Dann das mit dem herablassenden Gesichtsausdruck der ein wenig zu eleganten Hausdame mit den hochgezogenen Augenbrauen, die sie durch einen langen, intim beleuchteten, etwas zu plüschigen Gang nach hinten in ein nicht gerade freundliches Zimmer geführt hatte, in dem neben zwei benutzten ein frisch gemachtes Bett stand. „Was Besseres haben wir nicht.“
Es schoben sich die verheulten, geschwollenen Gesichter der beiden polnischen Mädchen davor, die leicht bekleidet aneinander geschmiegt auf einem der Betten saßen und bei ihrem Eintreten abrupt verstummten.
Dazwischen blitzte das hübsche, selbstgefällige Antlitz von Karel auf, dessen Avancen immer aufdringlicher wurden, und der ihr spät abends noch wenig bedauernd mitgeteilt hatte, dass er gerade erfahren habe, dass die Familie Arsa nicht wieder zurückkäme.
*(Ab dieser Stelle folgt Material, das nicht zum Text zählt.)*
In the data rows, the value 128 means zero.
Some points, one per row:
(164 104 255 148 50 121 172 202 0 102 115 108 118 136 153 111 199 209 33 0 190 255 116 0)
(106 165 244 113 136 152 124 165 38 141 118 100 119 133 114 56 140 81 93 107 178 158 115 133)
(131 127 97 131 110 123 83 124 136 128 154 120 129 115 116 116 119 102 144 129 122 114 142 136)
(111 152 173 112 131 134 179 140 98 119 111 124 130 150 125 127 150 130 119 150 143 120 121 128)
(129 115 79 130 152 135 135 108 164 128 130 124 134 122 134 160 126 154 138 160 99 117 125 137)
(118 120 167 129 112 125 103 123 119 134 133 128 124 114 127 104 115 88 90 97 152 120 129 130)
(131 139 149 138 105 120 118 95 148 135 147 145 127 111 124 114 117 99 118 137 141 91 131 139)
(161 124 255 154 97 157 211 236 0 112 108 89 133 154 154 129 205 255 79 0 149 255 111 0)
(154 95 103 144 130 121 136 81 184 125 125 165 141 104 137 167 121 161 118 138 110 105 119 120)
(141 145 91 127 108 119 97 147 120 127 136 129 128 151 135 112 124 124 165 95 124 148 146 124)
(97 156 177 123 122 122 205 150 98 130 122 106 124 171 130 143 160 167 125 132 145 146 117 110)
(102 109 97 116 158 128 157 117 150 120 111 123 125 133 126 168 130 131 110 159 113 109 124 149)
(104 143 81 116 159 130 114 134 138 135 122 118 127 141 116 125 113 105 148 161 124 114 133 170)
(113 143 137 125 119 124 124 120 126 133 135 121 120 129 124 109 118 88 130 136 138 104 130 148)
(112 156 76 118 131 123 110 152 122 137 133 119 123 155 126 111 115 115 163 143 127 132 135 148)
(115 150 152 109 143 135 124 159 85 134 114 110 119 145 122 97 126 102 131 124 145 145 129 141)
(157 114 255 136 93 149 201 229 0 100 92 98 129 146 150 123 205 242 49 0 168 255 113 0)
(170 116 81 133 135 130 83 107 165 129 128 154 141 101 137 122 112 129 150 133 107 121 129 137)
(130 145 99 128 130 123 133 131 135 136 145 123 133 127 127 134 131 147 156 141 113 128 131 121)
(128 109 92 123 169 145 105 117 152 132 118 141 131 108 118 131 111 112 126 166 108 110 127 155)
(123 130 62 137 120 117 115 104 165 146 163 123 126 125 123 135 113 138 161 151 111 107 136 145)
(152 101 149 146 124 133 87 102 141 133 126 151 133 94 124 114 106 107 101 102 133 125 128 126)
(155 133 142 130 128 133 168 101 144 120 112 157 142 122 142 149 139 156 135 150 117 113 121 116)
(117 108 98 122 146 123 118 102 154 125 115 135 128 118 116 142 115 87 112 156 125 94 133 165)
(116 127 69 119 142 131 88 146 119 118 133 108 113 128 123 118 121 103 154 139 120 127 142 146)
(96 170 195 112 145 140 184 153 64 132 121 104 120 158 123 105 150 120 122 140 155 139 115 129)
(112 117 66 122 155 129 104 111 169 140 131 127 124 121 116 140 109 102 137 180 114 87 131 167)
(115 109 77 112 170 134 112 101 170 124 109 145 138 116 119 143 98 90 125 184 111 86 134 178)
(138 77 86 136 141 121 110 57 204 121 120 162 138 85 123 164 103 110 107 168 108 64 128 156)
(106 135 98 134 125 128 133 128 140 147 166 101 128 128 117 133 127 146 151 150 122 119 126 134)
(123 152 145 124 123 125 144 129 112 128 130 126 126 137 130 118 132 112 137 145 136 117 127 138)
(95 144 118 108 148 129 153 157 104 121 117 107 125 152 119 134 133 126 132 146 133 134 129 147)
(129 124 78 128 125 114 82 116 156 141 152 130 120 125 124 109 107 103 154 142 120 111 138 148)
(135 116 102 136 123 119 139 98 163 126 127 147 132 121 136 148 121 136 135 145 116 101 128 125)
(84 126 139 124 149 123 194 109 143 140 128 108 122 138 114 172 139 149 109 180 130 108 108 143)
(103 140 91 124 135 125 111 138 142 150 149 111 121 138 119 120 114 114 145 149 122 122 127 152)
(116 115 154 115 127 130 125 135 107 123 123 119 121 127 127 123 129 106 95 115 144 127 122 127)
(115 154 96 123 90 113 125 165 106 115 135 108 122 170 127 120 143 126 156 101 133 143 147 123)
(126 137 100 106 175 146 100 121 128 123 94 141 133 133 121 118 106 75 138 167 128 104 136 176)
(134 185 181 119 139 150 130 179 48 147 142 100 128 140 126 78 141 130 167 124 142 182 121 118)
(134 155 60 133 86 116 72 130 145 137 172 126 127 139 132 94 108 110 182 115 113 122 152 136)
(105 93 111 136 165 124 229 101 183 136 111 133 138 141 130 212 152 205 104 177 100 109 104 126)
(93 97 69 121 177 122 120 86 184 133 125 138 123 112 107 156 100 79 106 198 119 67 125 182)
(99 149 112 124 142 133 145 146 118 141 147 104 125 146 122 135 139 143 151 156 125 131 121 138)
(102 116 117 128 143 128 147 115 134 135 136 109 128 120 119 142 133 127 125 170 124 109 114 144)
(131 132 85 115 156 133 101 118 145 131 116 139 135 128 127 125 104 93 141 163 121 103 140 167)
(113 100 86 129 161 132 106 82 183 145 130 136 126 102 115 143 100 91 123 185 116 76 132 181)
(111 109 153 135 91 107 113 118 128 129 143 121 119 125 121 123 117 97 93 103 150 112 131 124)
(156 144 82 137 139 140 125 148 133 132 138 130 141 131 143 135 140 182 184 133 91 164 133 115)
(126 123 141 117 137 129 151 114 126 111 101 142 130 133 128 144 135 122 114 141 132 113 122 136)
(95 115 110 123 141 118 105 81 170 143 138 131 124 115 108 119 93 63 125 187 134 54 129 184)
(128 72 126 131 143 120 131 84 173 113 97 156 131 99 123 171 120 120 75 133 123 97 123 134)
(127 137 72 125 102 114 140 120 155 118 137 137 128 145 133 144 125 142 163 136 112 107 140 126)
(113 141 167 132 114 118 124 109 119 137 135 126 124 129 120 104 113 84 108 137 153 101 124 146)
(120 112 124 119 144 135 132 131 128 122 110 125 125 129 123 138 129 121 106 128 129 132 124 134)
(140 126 96 132 121 138 90 116 143 133 148 123 130 98 130 117 115 117 148 144 116 117 131 144)
(127 120 114 132 140 139 92 96 149 142 147 128 125 99 123 108 105 94 134 157 128 97 131 158)
(143 127 255 143 64 125 198 239 0 98 109 90 112 169 148 117 207 227 63 0 178 255 121 0)
(187 194 104 125 104 145 64 185 82 128 145 135 138 145 151 65 131 137 219 87 118 188 143 104)
(126 133 32 120 132 115 89 116 178 123 127 144 126 142 126 130 100 92 169 154 101 89 144 167)
Then 10 other points, each followed by its number:
(94 114 101 124 134 107 123 73 191 140 144 135 119 115 110 143 99 79 109 186 130 54 122 177) 0
(174 116 255 158 93 158 192 216 11 119 114 103 131 140 156 130 207 255 76 0 149 255 104 0) 1
(161 150 93 128 129 140 76 149 123 137 144 132 134 119 132 92 118 130 171 118 114 153 140 130) 2
(126 122 104 120 123 126 110 125 128 122 126 128 130 134 124 127 117 103 129 124 129 112 137 132) 3
(138 115 111 123 141 131 87 100 149 139 131 138 134 95 123 115 106 92 127 157 123 99 133 154) 4
(147 115 107 123 144 133 124 117 147 125 117 146 137 120 131 146 128 138 135 137 113 126 123 132) 5
(107 110 131 131 151 130 128 91 165 146 132 133 122 112 111 134 105 94 93 172 132 85 120 165) 6
(151 127 83 126 139 128 110 110 166 134 129 143 132 116 137 134 116 127 157 157 106 109 128 143) 7
(137 132 86 120 148 131 137 135 142 123 123 136 131 136 138 153 134 155 156 146 100 142 129 133) 8
(154 133 62 114 128 124 88 134 141 100 107 155 135 131 142 128 114 100 162 119 118 116 151 145) 9
Which two of these numbered points are nearest to each point below, ignoring the direction in which the first points spread most? Their numbers follow each, nearest first.
(114 145 115 123 116 118 125 137 117 122 140 119 122 147 126 119 131 110 137 126 137 119 140 137) > 3 4
(170 94 255 154 102 160 191 204 9 119 108 108 132 117 147 128 199 250 35 0 165 255 99 0) > 1 5
(131 150 63 121 131 122 92 139 144 117 125 135 126 140 129 116 109 94 177 139 116 113 152 157) > 9 2
(108 134 134 124 112 113 118 149 107 118 134 113 113 150 128 121 125 103 120 102 148 133 138 129) > 3 4
(116 127 159 123 152 130 133 102 134 133 121 137 127 112 120 117 121 96 103 166 143 100 117 148) > 6 0
(164 190 167 126 123 150 114 168 63 134 132 123 137 143 141 69 145 138 184 112 127 175 128 104) > 2 7
(138 149 85 111 106 117 57 167 100 113 128 119 119 152 129 88 110 70 164 81 139 142 157 139) > 9 2
(148 107 138 126 147 143 89 92 147 137 122 147 132 92 124 109 104 86 111 146 121 115 122 152) > 4 6
(144 116 143 126 146 133 140 118 138 118 99 147 139 122 130 143 132 136 111 132 118 116 124 127) > 5 7
(133 142 153 117 144 135 179 129 114 110 89 145 137 136 130 140 147 138 122 148 130 122 123 123) > 5 7
(110 141 87 129 137 127 149 154 125 148 152 100 123 149 120 142 139 169 160 147 112 143 124 126) > 8 7
(141 122 154 125 116 125 104 96 136 118 122 153 135 100 130 107 118 95 120 130 135 106 125 130) > 4 3
(127 130 124 130 108 117 117 138 117 119 131 124 125 131 131 120 135 120 128 107 140 131 136 118) > 3 4
(123 130 95 123 132 123 119 118 138 119 118 131 131 130 126 133 121 95 137 150 126 99 131 152) > 3 5
(129 96 159 135 151 142 129 97 151 146 130 137 132 93 121 138 118 127 90 145 125 113 116 134) > 6 4
(143 135 81 137 132 128 112 115 158 139 144 131 137 117 133 120 119 145 166 150 101 121 126 138) > 7 8
(128 146 224 103 153 158 86 158 43 130 100 123 126 112 112 65 117 58 92 100 169 155 128 143) > 4 6
(97 91 83 135 101 92 127 67 205 128 146 138 120 116 117 161 105 95 102 154 128 56 136 152) > 0 6
(176 110 255 144 108 154 200 226 6 108 97 109 136 131 155 132 206 255 62 0 155 255 108 0) > 1 5
(98 117 102 130 133 106 138 77 187 134 130 140 124 128 113 148 108 86 113 175 134 49 130 169) > 0 6
Here are 10 other points, each followed by its number:
(109 66 96 146 131 96 210 61 234 122 116 158 137 122 128 229 133 193 81 171 101 74 111 119) 0
(133 134 70 118 147 138 119 129 148 126 115 127 131 137 128 133 123 130 164 157 105 126 139 145) 1
(145 119 255 145 88 142 206 233 0 112 109 89 119 151 146 120 210 245 55 0 176 255 114 5) 2
(150 159 109 135 104 125 98 141 108 129 150 118 130 127 133 101 136 122 175 117 123 139 137 119) 3
(132 154 112 119 102 116 106 127 131 127 137 133 129 141 129 105 116 96 155 126 129 116 142 142) 4
(154 138 80 136 141 142 106 145 134 141 137 129 132 134 137 124 126 160 169 126 102 161 132 123) 5
(156 137 93 123 132 126 119 113 140 111 115 153 144 133 136 133 118 115 155 141 117 107 137 138) 6
(171 97 255 151 80 141 178 198 0 97 86 118 134 119 148 116 196 212 15 0 181 255 108 0) 7
(139 114 119 123 146 136 87 109 143 131 120 139 133 102 126 116 105 91 117 140 131 111 131 157) 8
(125 135 109 131 118 124 103 147 123 125 125 124 130 142 127 117 115 119 137 109 124 144 136 127) 9
The same question for these:
(130 162 65 142 88 108 78 124 153 148 174 122 122 134 128 96 107 111 187 136 123 108 141 144) > 3 4
(150 90 145 139 124 127 121 81 169 131 129 158 135 91 131 145 118 134 92 123 122 106 119 120) > 7 2
(161 133 52 131 134 133 95 136 153 130 142 139 139 117 141 132 119 154 179 139 96 135 141 127) > 5 1
(126 149 53 139 94 105 72 109 167 149 183 127 121 128 126 99 101 101 186 142 119 96 145 150) > 3 4
(129 108 104 130 143 128 140 98 164 128 116 140 133 111 126 159 125 144 119 155 118 105 123 137) > 2 6
(165 139 62 138 119 131 92 124 159 131 142 146 141 135 144 121 117 142 185 123 97 135 141 129) > 5 3
(136 100 129 139 101 105 119 83 174 127 126 157 132 107 126 145 115 115 96 119 129 94 125 131) > 7 2
(166 144 160 137 114 131 147 114 134 118 121 153 142 127 144 129 142 164 148 124 124 129 120 101) > 6 1
(115 124 83 136 120 125 98 127 146 147 163 116 128 125 116 115 111 125 149 135 121 128 137 142) > 9 3
(130 173 48 133 103 115 94 123 157 141 165 128 127 152 133 107 110 119 200 134 108 118 145 141) > 3 4
(128 165 152 126 105 126 129 147 99 130 143 116 129 143 133 98 134 116 158 113 136 137 133 121) > 4 3
(176 139 250 160 61 137 190 236 0 112 138 94 128 162 155 123 207 255 110 0 149 255 115 0) > 5 1
(112 61 78 118 162 122 135 65 214 108 91 165 132 99 120 194 105 97 81 172 114 48 126 169) > 7 2
(82 94 136 129 154 115 230 107 169 127 113 122 127 144 121 203 149 181 92 171 124 103 105 126) > 0 2
(137 116 177 130 152 154 94 115 111 148 130 124 128 85 118 98 116 91 92 130 138 124 118 142) > 8 7
(162 99 125 140 135 131 98 80 171 136 132 161 138 80 135 126 113 115 114 134 116 106 121 127) > 7 8
(136 155 88 138 96 107 119 141 133 134 157 118 124 142 139 116 128 148 182 116 120 140 141 115) > 3 5
(131 162 173 120 117 121 134 146 83 118 118 132 127 143 131 97 132 97 136 112 152 132 128 123) > 4 8
(110 60 99 134 167 120 157 54 217 127 114 156 133 96 112 197 115 134 73 183 108 63 114 159) > 0 2
(140 127 56 133 137 124 107 98 180 145 146 141 135 118 132 143 110 140 168 164 91 102 134 145) > 5 1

Dass sie leider, leider nun keinen Job habe. „Aber ich habe trotzdem eine gute Nachricht für dich. Kannst die Kosten abarbeiten. Flug, Unterkunft, alles ist teuer. Du willst doch nicht, dass deine Familie darunter leiden muss. Zeige dir bald, wie.“
Wie in einem Kaleidoskop zogen die mitleidigen Minen weiterer Bewohnerinnen vorbei, die sie seltsam neidisch musterten.
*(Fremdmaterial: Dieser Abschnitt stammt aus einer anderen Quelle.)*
k626: [-29 -16 -14   4   1 -57  10  11  -1 -30  14  -2  -4 -13  28   9 -28  18
   1 -39  -1   4 -29  12   7 -18 -13  -4 -10 -18  -8 -17 -29 -32 -39   9
   3  25 -17]
k222: [-30 -17 -14   4   1 -58  10  12  -1 -31  15  -2  -5 -14  29   9 -29  19
   2 -41  -1   4  -8  -5  -4   2   3  -4 -11 -19  -8 -18 -30 -33 -40   9
   4  25 -18]
k875: [ -8  -5  -4   1   0 -17   3   3   0  -9   4  -1  -1  -4   8   3  -8   5
   0 -12   0   1  -8   3   2  -5  -4  -1  -3  -5  -2  -5  -8  -9 -11   3
   1   7  -5]
which: [-17 -29 -32 -39   9   3  25 -17]
k626
which: [-8  3  2 -5 -4]
k875

k841: [ -5  -7  -9  11  -3  30   1  -5   2  -6  -9  -1 -28 -22 -19   1 -35 -18
 -33  -2  -7   2  -9   3  -9  17   4   0 -13  -2  -9 -10  17 -16  21  11
  29]
k569: [-15   1  -6  20  23  14 -19  27  18   7  10  23 -37   1  10  20 -59  18
 -12  21 -37 -10  -4  -8 -21 -25 -27   3 -42  -2  -4  -7   5 -23  36   6
  18]
k926: [  2 -12  -5   0  16 -12   6  23   1  22  -8 -20 -10 -10  13 -24 -26  34
 -36   1 -19  20   5 -39  11  24 -14   2 -24   7 -17  16  -6  13  27   7
  14]
k553: [-37 -12 -27  31  31   1  -8  22 -10  13   6 -12 -10  23 -20  39 -34  19
 -34  16 -27  10 -29 -18   7   5 -12 -11   4  21 -40 -25  38  -9 -12 -11
  13]
k138: [-10 -25 -19  -6  -6 -22  -9   3   9 -10  -7 -12   6  14 -21 -32 -21  17
 -35  14 -16  34 -21 -30   0  30 -19  -3  21  27 -33  11   2  26   9  -2
  -6]
which: [ 23 -37]
k569
which: [ 21  27 -33  11   2  26   9]
k138
which: [  1  -8  22 -10  13   6 -12 -10  23 -20]
k553
which: [ -5  -7  -9  11  -3  30   1  -5   2  -6  -9  -1 -28 -22 -19   1 -35 -18
 -33  -2  -7   2  -9   3  -9  17   4   0 -13  -2  -9 -10  17 -16  21  11
  29]
k841
which: [-59  18 -12  21]
k569
which: [  4   0 -13  -2  -9 -10  17]
k841

k865: [ 6 -3 -2  0  2]
k429: [ 1 12 20 16 18]
k834: [ 8 10 19 15 25]
k499: [ 0 -1 -1  1 -2]
k95: [-1  0 20 12 18]
k359: [ 19  14  17  15 -36]
which: [10 19]
k834
which: [-2  0]
k865
which: [19 15]
k834

k682: [ 12  10   3  -2   4   0   3 -26   5  14  -6 -13]
k319: [ -8  -6  10  -9   2  12 -17  13   8  -3  -7  -2]
k617: [ -5  -4   5   8  14 -54  24  20  -5   5  15 -25]
k707: [ 33   6 -17 -20  -7  17   7  -1   4  54  11 -11]
k942: [  9  -4  -1  -3 -11 -15  15 -31   3  17   9 -32]
k886: [-17   6 -20  -1   7  -7  17  33  -4  16  32   9]
k725: [  0  -6   7   6 -18  -1  -6 -16   5 -29   3 -14]
k830: [-26 -11   5   6   2  -7   2   2  -4 -20  21   7]
k8: [ -9  -5  11   8  -4   8 -36 -15 -23 -23 -22   6]
k145: [ -5  11  -9 -36  -2  16 -11   8   4   7 -36  17]
which: [-17   6 -20  -1   7  -7  17  33  -4  16]
k886
which: [ 33   6 -17 -20  -7  17   7  -1]
k707

k781: [  5  -8   5  -2  14  -1   4  -1   3   0  -8   9  -6   1  -2  23 -17  -4
  -3  14   4   1   3   1   4  12 -11 -11   4   2  -1  -9  -5  15   1   6
   7 -10  -1  -1  -6   5  -6  -2   7]
k590: [ 15  -9  16  19  -6  12  12   0 -22  -8   5  16 -23 -11 -10  23  22 -22
 -24  16  15  20  18  11  -9  10  24 -47  -1  -5  23 -16   4   1 -37  -2
  23 -31  -6   8   4  22   8   4  -5]
k806: [  3   0   9  10 -15   5   2  -5 -25 -11  14  11 -21 -14  -5  10  31 -24
 -23   1  13  16  22   6  -3  13  24 -31  -7   3  20 -13   6  -7 -28 -11
  12 -25 -11  15  18  26  11   0  -4]
k853: [-15  -7 -16  -8 -22 -19 -18   0 -17  -4  35  -7  -6 -24  -7   3  34 -31
  -9 -15   3  21   9  28 -41  26  12 -10 -11  18   6 -11   2 -18 -12  -5
   7   4 -22  15  13   6  15  20 -12]
k665: [ 15  -9  16  19  -6  12  12   0 -22  -8   5  16 -23 -11 -10  23  22 -22
 -24  16  15  20  18  11  -9  10  24 -47  -1  -5  23 -16   2  -8 -15  -5
   3 -15 -13  11   9   4   8  -3  -5]
k649: [ 15  -9  16  19  -6  12  12   0 -25  -8   5  16 -23 -11 -10  23  22 -22
 -24  14  15  20  18  11  -9  10  31 -47  -1  -5  23 -16   4   1 -37  -2
  13 -31  -6   8   9   4   8   4  -5]
which: [-15  -5]
k665
which: [ 15  -9  16  19  -6  12  12   0 -22  -8   5  16 -23 -11 -10  23  22 -22
 -24  16  15  20  18  11  -9  10  24 -47  -1  -5  23 -16   2  -8 -15  -5
   3 -15 -13  11   9   4   8  -3  -5]
k665

k670: [3 3 8 2]
k481: [ 8 10 22  0]
k592: [  0 -16  -8  -1]
k404: [  0  -8 -16   0]
k652: [ 1  1  1 -1]
k909: [20 19 44 -1]
k831: [ -7  -8 -16   1]
which: [44 -1]
k909
which: [ -7  -8 -16   1]
k831
which: [  0 -16  -8]
k592
which: [20 19 44]
k909
which: [ -7  -8 -16]
k831
which: [ 1  1 -1]
k652
which: [-16  -8  -1]
k592

k975: [  7  41  30  34  -2 -38 -26 -26]
k752: [ 30  34  -1 -11 -32 -43  -5  27]
k376: [-37  34  -1   3 -25 -50 -19  20]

Und dann trafen sie, wie Hämmer, die toten Augen der jungen Frau, die aus der Gemeinschaftsdusche gewankt war, ihre dunkelblauen Flecken nur halb mit ihrem Handtuch verdeckt, und sie zutiefst erschreckt hatte. Dazu das porzellanglatte Gesicht einer rothaarigen Göre, die Kaugummi kauend höhnisch gemeint hatte: „Die ist selber schuld. Hat geglaubt sie könne abhauen. Muss sich noch anpassen. Aber den Kopf verschonen sie — immer.